Зинченко устроил тогда скандал Татьяне. Она тоже на него вылупила птоза.
– Да! Да! - орал он на нее. - Человек должен пройти через грязь, вонь и харчки…
– Не должен, - тихо ответила Татьяна. - Ты думай, что говоришь… Что ж, они должны проживать наше с тобой детство? И их дети потом? Зачем же тогда все? Живи цыганом…
Почему цыганом? Он не понял… Но он твердо знал: он хочет, чтоб его дети хлебнули всего того, что хлебнул он, тогда они поймут и оценят весь их кафель-мафель, все эти мыла-шампуни. А сразу все это давать нельзя! Его дети - доказательство тому, что нельзя. Дочь Лора переводит какие-то книжки про художников-модернистов. Кому это надо? Зачем? Сын, идиот, учится на биофаке. Хобби, едрить его за ногу, - орхидеи. Мечтает об орхидеевой оранжерее, как у какого-то сыщика из книг, которые приносит Лора. Это Зинченко знает из редких общих семейных застолий. Как же зовут этого сыщика, черт его дери! Он толстый такой, на лифте подымается в оранжерею и много жрет. Это тоже информация из застолий. Дети, видите ли, его - сыщика! - обожают! Как же его? Два коротких слова, как айн-цвай. Так вот Володька хочет оранжерею, как у этого айн-цвая. Посмел как-то ему, отцу, высказать свою теорию, что это могло быть выгодно и государству. Зинченко тогда чуть не зашелся от возмущения.
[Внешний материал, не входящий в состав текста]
What can hang from each mark
tupu: pogok
veza: sevul
fogapir: zepit
fusa: fogapir potuk tigu
zepit: fogapir
mubagu: fogapir tigu
ruluv: givoves pogok
foviz: potuk
pogok: foviz ruluv tupu veza
potuk: mubagu zepit

In the rows, 128 means zero.
Known rows, with every way that one mark hangs from another
ruluv{pogok{foviz{potuk{mubagu{fogapir}}} veza{sevul}}}: [141 132 100 130 145 155 129 127  89 126 111 156 129 115 132 162 129 106
 112 132 122 117 151 160 116 114 142 136 142 142 130 109 153 108 129 140
 168 170 122 126 143 129 132 124 129 134 142 115 137 126  88 144 127 112
 118 130 154 138 135 152 138 115 142 113 175 110 127 130]
fusa{fogapir potuk{mubagu zepit} tigu}: [135 144 124 114 167 145 163 133 139 154 114 130 130 123 111 134 129 127
 106 111 100 115 148 124 134 142 113 111 114 110 127 117 105  77 101 117
 148 142 166 123 154 154 136 162 109 124 137 166 137 124 125 142 126 126
 184 108 126 159 107 113 163 138 116 129 132 155 147 126]
tupu{pogok{foviz ruluv{givoves} veza{sevul}}}: [126 129 112 133 133 172 124 142  63 142 129 164 127 125 131 142 138 100
  75 131 114 120 146 151 127 119 143 166 161 142 125  92 130 122 138 155
 170 133 115 131 175 133 135 139 132 135 134 106 131 129  87 193 125 141
 120 140 161 136 151 156 134 108 144 126 153  94 119 130]
tupu{pogok{foviz{potuk{mubagu{fogapir tigu} zepit}} veza}}: [121 119 115 130 139 147 138 147  47 140 112 121 141 125 132 160 144  95
  90 118 110  76 134 152 105 121 113 144 101 108 133 116 139 112 120 131
 182 158 132 110 130 140 137 127 130 139 150 133 122 138  99 173 120 115
 113 133 136 151 120 129 159 116 120 102 188 120 130 130]
veza{sevul}: [132 132 117 124 135 141 133 120 141 120 121 146 127 126 129 145 127 139
 155 128 125 139 145 127 124 128 130 125 135 132 128 136 127 130 133 131
 140 122 129 117 136 116 128 135 127 127 131 122 131 120 114 115 137 144
 127 130 124 132 133 137 115 127 138 130 131 127 129 129]
tupu{pogok{foviz ruluv}}: [125 123 128 139 113 137 128 145  71 130 147 129 135 133 136 143 135 107
  68 124 123 129 113 139 132 116 129 156 125 134 128 102 138 115 135 146
 144 125 117 128 147 137 136 130 131 125 138 120 124 130 111 202 124 122
 119 138 140 143 133 144 141 117 134 125 145 107 125 125]
foviz{potuk{zepit}}: [131 130 120 117 146 134 143 134 113 136 116 136 134 124 124 157 136 118
 129 119 129 103 153 131 138 144 101 126 112 132 129 138 134 116 129 117
 153 133 131 125 130 130 130 123 126 120 136 141 131 127 132 125 128 130
 132 116 135 132 116 128 133 138 133 120 129 140 129 125]
pogok{foviz{potuk{mubagu}} veza}: [134 128 129 131 139 149 131 131  95 140 114 127 137 119 118 145 127 117
  97 134 122 114 134 152 145 108 130 142 138 133 130 107 160 110 129 132
 162 148 125 125 141 140 128 113 126 145 140 129 133 120 104 187 131 110
 136 121 148 155 129 120 150 122 133 109 147 108 127 124]
fusa{potuk}: [134 125 125 120 134 119 137 128 140 135 128 126 128 126 131 124 125 128
 138 127 126 127 127 131 131 133 122 128 126 128 131 122 124 127 129 128
 119 131 134 121 136 138 131 130 117 126 131 142 134 123 130 126 124 133
 134 116 130 134 119 119 139 134 128 130 126 134 131 122]
fusa{fogapir}: [133 135 128 124 131 122 137 127 144 129 132 145 124 125 126 112 134 131
 129 121 123 119 127 130 123 131 135 120 135 128 128 125 108 117 118 131
 126 137 136 138 137 133 129 137 130 130 132 134 131 122 126 140 122 128
 133 131 131 131 120 119 143 130 127 134 127 137 133 129]
ruluv{givoves pogok}: [125 130 106 128 138 137 119 131 117 141 123 156 117 123 137 122 130 113
 103 127 126 133 143 132 121 139 145 133 158 146 124 108 128 116 127 133
 127 146 122 160 140 133 135 136 133 117 114 114 137 142 138 100 115 120
 126 125 149 110 141 162 132 123 132 135 140 130 114 136]
ruluv{givoves pogok{foviz{potuk{mubagu}} tupu}}: [128 139 112 138 148 158 133 134  84 149 127 153 132 117 131 128 134 113
  40 127 126 153 146 146 144 129 140 138 147 159 128  96 171 100 134 143
 151 173 133 148 156 144 142 119 133 113 132 113 142 138 125 165 111 106
 147 117 154 136 145 172 144 116 138 112 164 111 107 131]
pogok{ruluv}: [128 126 140 128 136 135 125 142 110 125 137 141 132 127 122 147 137 103
  99 127 127 137 131 135 128 136 129 140 117 133 126 121 134 131 127 134
 133 133 124 124 139 138 129 135 125 123 130 124 128 133 121 176 124 125
 133 131 142 129 129 133 124 122 133 130 126 113 134 126]
mubagu{fogapir{zepit} tigu}: [120 117 123 106 136 127 128 135 119 122 123 125 131 128 143 149 148 112
 143 126 119 126 125 133  84 150  90 121 118 112 128 139 120 152 108 136
 120 145 137 112 110 133 137 137 123 129 136 119 119 140 117 102 108 121
 121 135 123 119 115 109 122 114 119 129 137 130 136 129]
fusa{fogapir potuk tigu}: [140 136 126 109 143 124 152 124 162 145 137 138 120 127 128 100 134 131
 125 120 115 131 119 128 127 147 117 108 136 120 129 108  95 114 112 132
 110 132 151 136 153 153 139 152 111 108 139 150 142 113 119 156 119 139
 155 116 118 152 105 102 161 134 118 138 104 144 140 127]
tupu{pogok{veza{sevul}}}: [129 134 112 133 122 145 132 129  98 124 124 130 127 132 135 134 128 131
 145 125 116  98 145 131 126 116 133 137 139 133 131 118 112 112 138 142
 160 116 117 113 146 120 129 123 134 142 127 122 131 125 108 124 139 141
 127 135 139 136 139 135 137 127 137 124 139 114 124 129]
pogok{foviz{potuk{zepit}} ruluv{givoves} tupu}: [127 131 131 120 162 170 142 150  68 153 135 161 138 118 123 145 152  90
  23 124 125 136 156 150 148 148 111 157 132 146 125 109 159 124 138 139
 166 164 139 139 173 146 136 127 127 104 151 121 134 139 108 224 108 126
 144 122 154 135 133 154 128 117 138 115 142 108 121 126]
foviz{potuk{mubagu{tigu} zepit{fogapir}}}: [124 123 118 112 163 136 143 143 116 137 104 144 132 130 117 143 143  93
 133 121 113  89 153 126 111 152 103 117  93 130 128 133 133 122 109 114
 156 147 137  99 110 127 130 118 133 137 141 149 123 136 136 128 137 120
 127 124 113 146 111 133 135 128 122 117 155 136 131 133]
fusa{fogapir potuk}: [138 134 126 114 138 115 147 126 153 137 135 142 124 125 131 110 133 129
 138 121 119 121 125 131 128 137 127 121 134 127 131 120 107 116 119 130
 115 141 141 128 145 144 132 141 119 130 135 147 136 117 131 134 117 133
 140 118 132 137 111 111 156 136 126 137 125 141 138 123]
foviz{potuk}: [132 127 125 121 133 122 135 129 127 129 130 141 129 127 131 138 132 121
 136 128 134 124 132 133 134 138 112 119 124 139 132 131 137 126 133 129
 131 130 120 121 123 131 130 118 125 120 138 132 133 118 129 137 126 133
 125 119 125 134 120 122 141 134 133 123 121 129 124 125]
ruluv{givoves}: [124 128 123 125 133 139 124 128 121 142 122 150 119 125 131 125 131 122
 117 133 123 131 139 133 123 133 134 129 146 135 126 122 127 133 127 130
 128 133 125 142 136 130 130 140 129 126 124 122 132 132 132 117 119 134
 131 127 138 119 138 143 129 123 126 131 137 131 120 132]
mubagu{fogapir tigu}: [125 116 126 118 129 120 122 133 121 121 129 133 126 129 140 129 145 109
 136 126 126 129 109 137  84 143 125 124 110 106 130 135 121 159 118 131
 118 152 134 120 113 132 132 140 125 121 138 120 121 138 112 130 114 133
 104 141 112 123 122 122 121 115 115 127 151 129 133 135]

Rows
[135 140 127 128 137 173 133 122 106 130 129 130 138 118 125 108 134 131
  76 132 123 133 141 150 139 114 141 149 154 131 127 106 142 136 144 148
 164 149 137 128 172 127 129 113 136 129 144 112 131 127  80 190 129 131
 132 139 140 144 144 127 113 114 142 114 138  89 123 128]  pogok{foviz tupu veza{sevul}}
[124 122 129 119 144 123 139 130 134 134 116 123 135 126 126 144 131 124
 130 125 114 148 122 127 111 135 123 121 103 109 130 121 138 121 115 122
 126 145 146 108 130 145 136 139 115 130 128 143 131 132 126 137 124 127
 143 116 121 151 119 118 141 127 121 121 146 133 135 126]  fusa{potuk{mubagu{tigu}}}
[125 135 139 127 156 180 128 150  58 150 129 150 138 116 113 141 145  89
  26 136 118 135 143 161 147 127 131 156 146 152 127  89 173 116 135 151
 171 174 131 129 176 156 134 118 128 131 145 118 137 135  96 249 113 113
 153 122 165 147 145 142 143 109 137 108 154  85 121 125]  pogok{foviz{potuk{mubagu}} ruluv{givoves} tupu veza}
[134 133 136 124 134 151 134 129  93 138 139 118 139 120 127 102 140 113
  61 132 134 118 126 155 149 124 123 146 145 138 132 101 155 138 144 148
 154 154 130 133 155 141 131  96 134 122 150 120 134 124  97 212 121 119
 127 127 140 144 132 114 137 120 137 108 126  90 121 124]  pogok{foviz{potuk} tupu veza}
[126 138 116 136 138 165 119 133  84 151 133 139 126 116 133  88 135 103
  22 131 125 126 138 154 137 127 157 159 179 146 124  79 149 123 140 151
 148 171 133 170 172 143 134 115 142 118 126 102 138 146 104 180 108 108
 130 133 165 119 153 152 134 111 136 118 145  92 110 135]  ruluv{givoves pogok{foviz tupu veza}}
[134 136 104 118 162 169 133 143  75 160 121 156 124 117 127  86 145  73
  37 127 120  76 170 157 140 151 128 153 165 161 124  86 143 122 131 143
 170 179 133 157 165 135 133 101 148 118 143 121 136 144 116 171 118 103
 128 129 159 120 132 158 136 119 137 116 148 102 110 136]  ruluv{givoves pogok{foviz{potuk{zepit{fogapir}}} tupu veza}}
[134 135 114 114 167 147 152 138 130 155 111 130 125 130 111 124 125 107
 121 123 101  97 158 123 131 145 100 115 110 123 126 116 113  98 104 117
 144 138 153 102 141 139 130 139 119 127 141 166 131 127 133 124 144 120
 175 112 112 152 109 128 145 136 115 129 138 145 140 130]  fusa{potuk{mubagu zepit{fogapir}} tigu}
[128 130 111 134 146 171 133 145  51 145 118 172 130 123 126 174 137  99
  82 132 110 121 156 153 137 116 134 155 149 155 129  94 151  97 136 152
 185 142 112 112 166 138 137 132 129 139 139 117 137 122  94 197 129 133
 138 126 164 156 146 160 149 113 146 114 167 100 119 126]  tupu{pogok{foviz{potuk{mubagu}} ruluv{givoves} veza{sevul}}}
[129 133 149 131 138 166 123 146  76 134 147 122 143 120 118 114 142  97
  25 131 126 127 121 157 144 122 138 166 141 131 125  89 155 138 140 152
 157 160 136 134 176 147 131 111 133 126 144 112 128 138  88 252 119 113
 135 138 154 140 141 123 122 109 136 116 130  74 128 125]  pogok{foviz ruluv tupu veza}
[129 130 107 123 152 175 139 149  49 149 117 170 132 121 128 165 146  91
  71 123 112  98 170 153 139 135 120 164 149 147 127 101 135 107 138 143
 195 138 117 127 176 134 137 136 132 127 143 119 135 127  94 194 124 141
 128 128 165 141 138 158 141 118 147 117 152 106 120 127]  tupu{pogok{foviz{potuk{zepit}} ruluv{givoves} veza{sevul}}}
[129 142 127 134 139 150 123 134  99 131 139 113 132 122 127  93 132 112
  66 124 128 116 138 140 136 133 146 141 147 140 127  94 138 116 137 145
 142 162 132 145 156 140 132 106 138 122 126 114 136 147 117 156 118 105
 135 130 153 120 142 133 130 124 134 120 129  98 119 132]  ruluv{pogok{tupu veza}}
[129 132 140 121 148 169 126 146  67 149 141 154 133 116 123 119 150  87
  29 135 129 130 137 165 144 140 130 160 154 150 127  88 161 137 142 154
 160 165 128 140 179 154 136 112 129 118 149 110 138 133  93 249 106 124
 134 129 162 135 142 136 134 110 140 114 130  81 119 126]  pogok{foviz{potuk} ruluv{givoves} tupu veza}
[124 140 115 132 141 146 123 132 103 141 136 147 122 122 135 101 137 114
  66 124 127 142 145 132 128 146 145 135 155 151 126 106 138 121 134 143
 129 160 134 154 153 138 138 124 136 106 120 110 139 148 132 125 109 116
 141 127 149 109 146 164 128 121 132 128 141 117 111 136]  ruluv{givoves pogok{tupu}}
[124 133 140 128 145 174 120 146  69 147 140 146 133 117 121 106 145  90
  15 136 121 131 133 160 140 129 143 169 163 141 124  85 153 144 139 154
 158 165 135 147 184 153 133 121 133 124 141 104 132 141  90 242 109 122
 140 137 165 131 149 137 124 104 134 119 138  81 123 129]  pogok{foviz ruluv{givoves} tupu veza}
[134 135 129 116 155 184 131 139  80 141 133 171 133 115 126 136 149  97
  53 136 126 139 154 163 142 137 130 156 163 156 128  96 156 140 145 157
 170 161 128 129 188 143 136 121 129 116 151 104 141 124  80 237 114 141
 137 130 159 140 147 145 120 109 150 114 135  82 119 126]  pogok{foviz{potuk} ruluv{givoves} tupu veza{sevul}}
[123 121 131 123 146 125 136 133 120 131 117 135 135 127 126 157 141 115
 131 125 124 140 129 130 114 139 114 114 101 123 132 130 148 121 119 125
 137 140 131 108 117 138 135 123 123 127 132 135 130 129 125 144 125 123
 130 120 118 149 121 120 143 126 126 115 143 129 128 128]  foviz{potuk{mubagu{tigu}}}
[134 143 133 122 172 192 147 145  62 136 118 144 153 114 104 174 145 101
  49 123 112 123 172 152 153 127 118 158 118 138 126 109 170 103 136 138
 207 165 143 105 182 141 131 119 127 133 153 127 133 132  81 233 131 117
 161 123 160 159 138 143 121 118 148 102 154  91 134 123]  pogok{foviz{potuk{mubagu zepit}} ruluv tupu veza{sevul}}
[115 116 124 131 138 144 130 153  58 145 130 158 132 129 137 172 150  90
  65 124 116 142 125 143 114 132 121 146 119 137 130  98 157 113 124 143
 153 144 121 119 143 151 146 140 128 121 136 119 130 134 113 212 113 128
 121 129 140 155 136 155 157 107 132 114 171 112 117 130]  tupu{pogok{foviz{potuk{mubagu{tigu}}} ruluv{givoves}}}
[117 121 123 115 147 135 130 138 107 124 111 123 135 127 134 171 142 112
 142 127 111 133 130 130  88 139  96 118 104 111 127 141 135 132 101 132
 134 153 143 101 108 137 135 143 120 141 130 126 118 142 122  96 113 111
 136 131 128 130 119 118 127 113 116 125 159 134 139 128]  potuk{mubagu{fogapir{zepit} tigu}}
[121 127 123 138 139 160 128 154  40 151 126 151 131 125 125 163 136  91
  59 133 114 110 137 155 139 117 132 157 143 150 129  86 154  96 131 149
 173 146 111 124 159 151 136 128 132 140 137 119 134 130 109 216 120 116
 138 124 166 149 142 149 165 112 135 113 163 100 118 125]  tupu{pogok{foviz{potuk{mubagu}} ruluv{givoves} veza}}
[122 124 110 133 146 156 137 161  25 149 121 165 131 125 132 188 142  81
  69 122 109 104 153 152 123 128 114 151 114 140 129 117 146  97 122 136
 175 159 126 114 142 142 139 150 126 128 149 127 125 138 114 176 114 117
 134 127 157 137 129 176 154 113 127 115 194 129 126 128]  tupu{pogok{foviz{potuk{mubagu{fogapir} zepit}} ruluv{givoves}}}
[128 130 102 135 144 145 128 132  97 149 116 161 126 117 130 151 128 108
  76 131 125 146 145 145 136 125 139 135 149 156 127 100 163  99 126 133
 145 159 123 155 142 138 139 130 130 122 124 117 141 131 128 145 117 106
 129 116 157 135 138 166 151 119 137 118 161 126 111 132]  ruluv{givoves pogok{foviz{potuk{mubagu}}}}
[127 127 120 138 110 141 127 134  77 138 132 109 131 130 137 112 127 122
  86 128 121  92 118 145 135 103 137 155 145 127 129  98 129 113 138 144
 153 125 119 137 145 132 131 117 139 142 135 121 125 128 105 177 129 121
 115 137 142 142 135 126 149 120 129 119 145 104 120 127]  tupu{pogok{foviz veza}}
[125 120 121 116 154 134 140 143  96 129 107 138 136 123 127 175 147 102
 129 118 117 108 142 134  98 145 104 118  84 109 131 146 136 123 111 116
 155 161 141 103 111 135 133 140 121 126 143 139 124 139 119 127 118 121
 126 124 120 138 113 132 134 124 118 113 172 142 138 132]  foviz{potuk{mubagu{fogapir tigu} zepit}}
[123 118 126 121 140 122 130 137 107 124 119 140 131 125 133 163 146 110
 143 126 122 130 121 137  92 138 114 112  93 116 134 139 141 137 115 125
 131 157 131 102 104 136 135 134 122 127 142 130 126 132 117 137 118 125
 119 127 114 139 118 126 138 119 118 115 164 134 133 131]  foviz{potuk{mubagu{fogapir tigu}}}
[133 137 126 137 132 157 123 130  90 137 139 113 136 119 129  90 132 109
  32 127 130 118 129 150 140 120 152 156 156 138 126  85 152 119 141 148
 149 165 135 156 165 139 133 104 141 121 133 109 133 142  99 189 115 102
 124 135 153 129 143 136 130 116 137 115 137  88 117 131]  ruluv{pogok{foviz tupu veza}}
[129 139 123 107 150 138 149 128 147 142 131 131 124 127 128 122 141 132
 122 121 112 126 134 121 122 149  90 110 143 127 123 119  99 109 102 139
 124 124 148 138 140 146 139 147 118 117 132 137 134 120 123 123 117 125
 166 122 127 142 109  93 154 126 123 141  94 139 140 126]  fusa{fogapir{zepit} tigu}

Кто размышляет о выгоде государства? Кто? Этот сопляк, который не знает, сколько стоит килограмм хлеба? Ну, сколько?
– Я знаю стоимость штучную. И того, что мне надо… Рижский батон стоит двенадцать копеек.
– Рижский батон! - заорал Зинченко. - А парижского тебе не надо?
– Почему не надо?! Я бы с удовольствием попробовал.
– A ты пробовал! - влезла тогда Татьяна. - Городские булки когда-то назывались франзолями… Я помню… Когда я в Ленинграде поступала, моя квартирная хозяйка ела только франзоли…
– А хлеб из овсюков ты не пробовал? А отходы маслобойни не лизал? А что такое макуха, знаешь?
– Перестань, папа! - сказал Володька. - В конце концов я ведь не виноват, что ты в своей жизни что-то пробовал…
– А я был виноват? - совсем распалился Зинченко. - Война же была! Ты что, не знаешь это!
– Знаю. И не только это, - ответил сын и вышел из комнаты.
Что он имел в виду?
– Что он имел в виду? - спросил он Татьяну. Та пожала плечами.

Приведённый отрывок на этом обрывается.